Advocating for Open source | MS Data Science @ University of Washington, Seattle
Clean schemas and robust, vectorized pipelines beat complex, fragile architectures every single time. Good design is quiet and highly maintainable.
Deep focus on open formats like Parquet, Arrow, and Hudi. Your data belongs to your engineering stack, completely free from proprietary vendor locks.
Engineering starts with understanding the user's requirements. We reverse-engineer our solutions directly from core user needs to build platforms that actually solve real problems.
Research Assistant, Health Sciences · Jan 2026 - Present · Seattle, WA
Building an end-to-end air quality data pipeline ingesting data from 5 heterogeneous instruments into a unified DuckDB + Parquet schema, enabling researchers to run statistical analyses without manual data wrangling.
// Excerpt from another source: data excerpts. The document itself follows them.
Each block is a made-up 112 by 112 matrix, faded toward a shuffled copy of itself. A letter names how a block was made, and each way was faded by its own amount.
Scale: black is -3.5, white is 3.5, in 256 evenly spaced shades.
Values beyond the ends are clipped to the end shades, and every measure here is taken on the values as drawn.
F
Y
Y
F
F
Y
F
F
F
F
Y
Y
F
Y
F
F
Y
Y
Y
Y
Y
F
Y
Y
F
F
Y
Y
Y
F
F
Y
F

Designing a standardized ingestion layer that harmonizes multi-format sensor data with automated parsing, schema validation, and cloud storage on AWS S3.
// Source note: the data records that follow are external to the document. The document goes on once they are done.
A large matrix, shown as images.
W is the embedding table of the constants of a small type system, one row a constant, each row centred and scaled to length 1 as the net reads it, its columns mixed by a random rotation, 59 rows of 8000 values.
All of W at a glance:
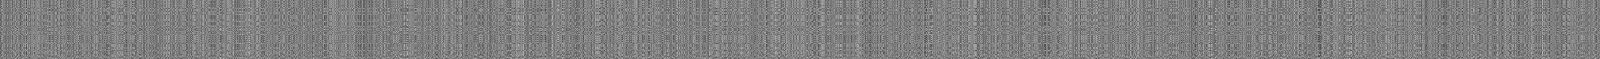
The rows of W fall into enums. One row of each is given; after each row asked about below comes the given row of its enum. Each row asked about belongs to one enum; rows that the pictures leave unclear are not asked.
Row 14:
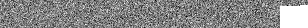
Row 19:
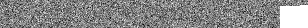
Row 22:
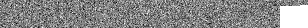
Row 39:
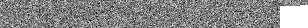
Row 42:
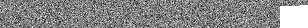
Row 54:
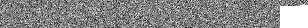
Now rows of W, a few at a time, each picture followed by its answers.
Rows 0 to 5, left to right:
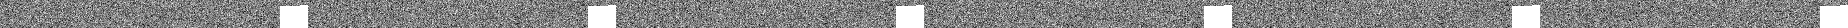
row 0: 19
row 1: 22
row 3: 19
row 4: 22
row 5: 39
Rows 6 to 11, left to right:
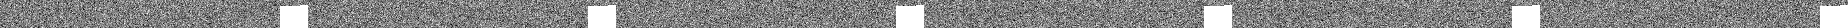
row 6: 22
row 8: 14
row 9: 39
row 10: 39
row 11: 14
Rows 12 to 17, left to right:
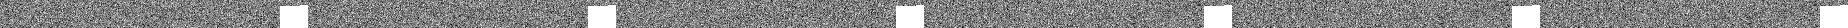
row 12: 19
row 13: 19
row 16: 22
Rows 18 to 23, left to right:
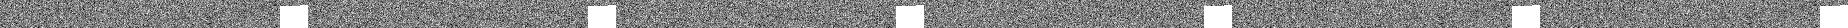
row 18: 22
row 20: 19
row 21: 14
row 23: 22
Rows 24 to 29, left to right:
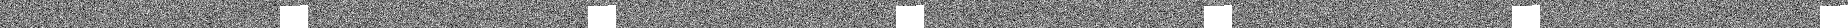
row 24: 22
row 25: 19
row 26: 14
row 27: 39
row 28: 54
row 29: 14
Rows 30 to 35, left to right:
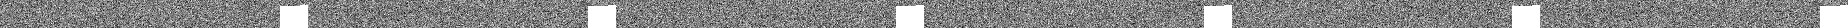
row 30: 54
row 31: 39
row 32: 42
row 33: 22
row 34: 14
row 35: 39
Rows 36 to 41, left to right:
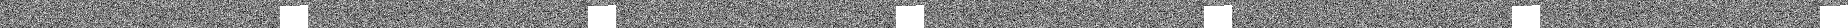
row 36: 19
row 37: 39
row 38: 19
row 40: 42
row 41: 39
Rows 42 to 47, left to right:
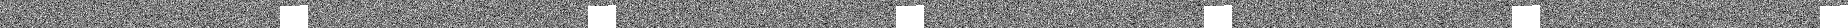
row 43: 14
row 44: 22
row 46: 22
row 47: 19
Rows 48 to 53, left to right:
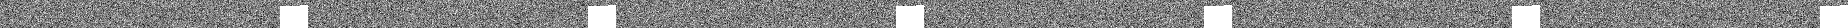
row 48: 19
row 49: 22
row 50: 14
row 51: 42
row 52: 19
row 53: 19
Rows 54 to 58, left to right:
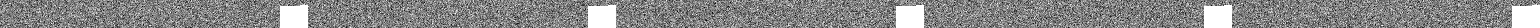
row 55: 22
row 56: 39
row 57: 14
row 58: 54

Student Researcher, Bioengineering · Mar 2026 - Present · Seattle, WA
Contributing to AutoRELATE, a multimodal LLM research project evaluating AI-based clinical communication assessment. Focused on annotation pipelines and model evaluation workflows, investigating multimodal inputs to enhance model performance for equitable, scalable clinician training tools.
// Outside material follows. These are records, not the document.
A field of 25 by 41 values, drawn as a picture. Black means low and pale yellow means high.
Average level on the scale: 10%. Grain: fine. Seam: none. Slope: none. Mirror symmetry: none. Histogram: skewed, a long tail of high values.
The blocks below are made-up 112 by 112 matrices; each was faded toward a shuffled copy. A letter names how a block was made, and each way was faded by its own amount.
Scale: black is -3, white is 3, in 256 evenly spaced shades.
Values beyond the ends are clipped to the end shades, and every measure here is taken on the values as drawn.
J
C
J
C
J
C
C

Data Engineer · Aug 2023 - Aug 2025 · Bengaluru, India
Architected a cloud-native automated pricing engine for 30+ Huggies SKUs on Amazon India using Azure Data Factory, Databricks, and Data Lakes, contributing to a 2.14% revenue increase. Engineered Power BI reporting across 6 APAC markets reducing manual requests by 80%. Optimized master data pipelines for a 56% runtime decrease and led a production storage migration to Azure Blob Storage with zero downtime across 20+ Databricks notebooks.
Data Engineering Intern · Jan 2023 - Jul 2023 · Bengaluru, India
Developed anomaly detection models in PySpark for scalable log processing and built Power BI dashboards that identified 50+ security findings in 3 months. Analyzed 200+ phishing emails to design organization-wide training programs and built MLflow-based monitoring pipelines for real-time alerts on data and prediction drift.
Student Researcher, MITACS Globalink · May 2022 - Aug 2022 · Gatineau, Canada
Awarded MITACS Globalink Research Scholarship to develop a thermal imaging dataset for sports injury diagnosis. Collected and processed 20,000+ thermal images across 4 anatomical regions to support deep learning segmentation models.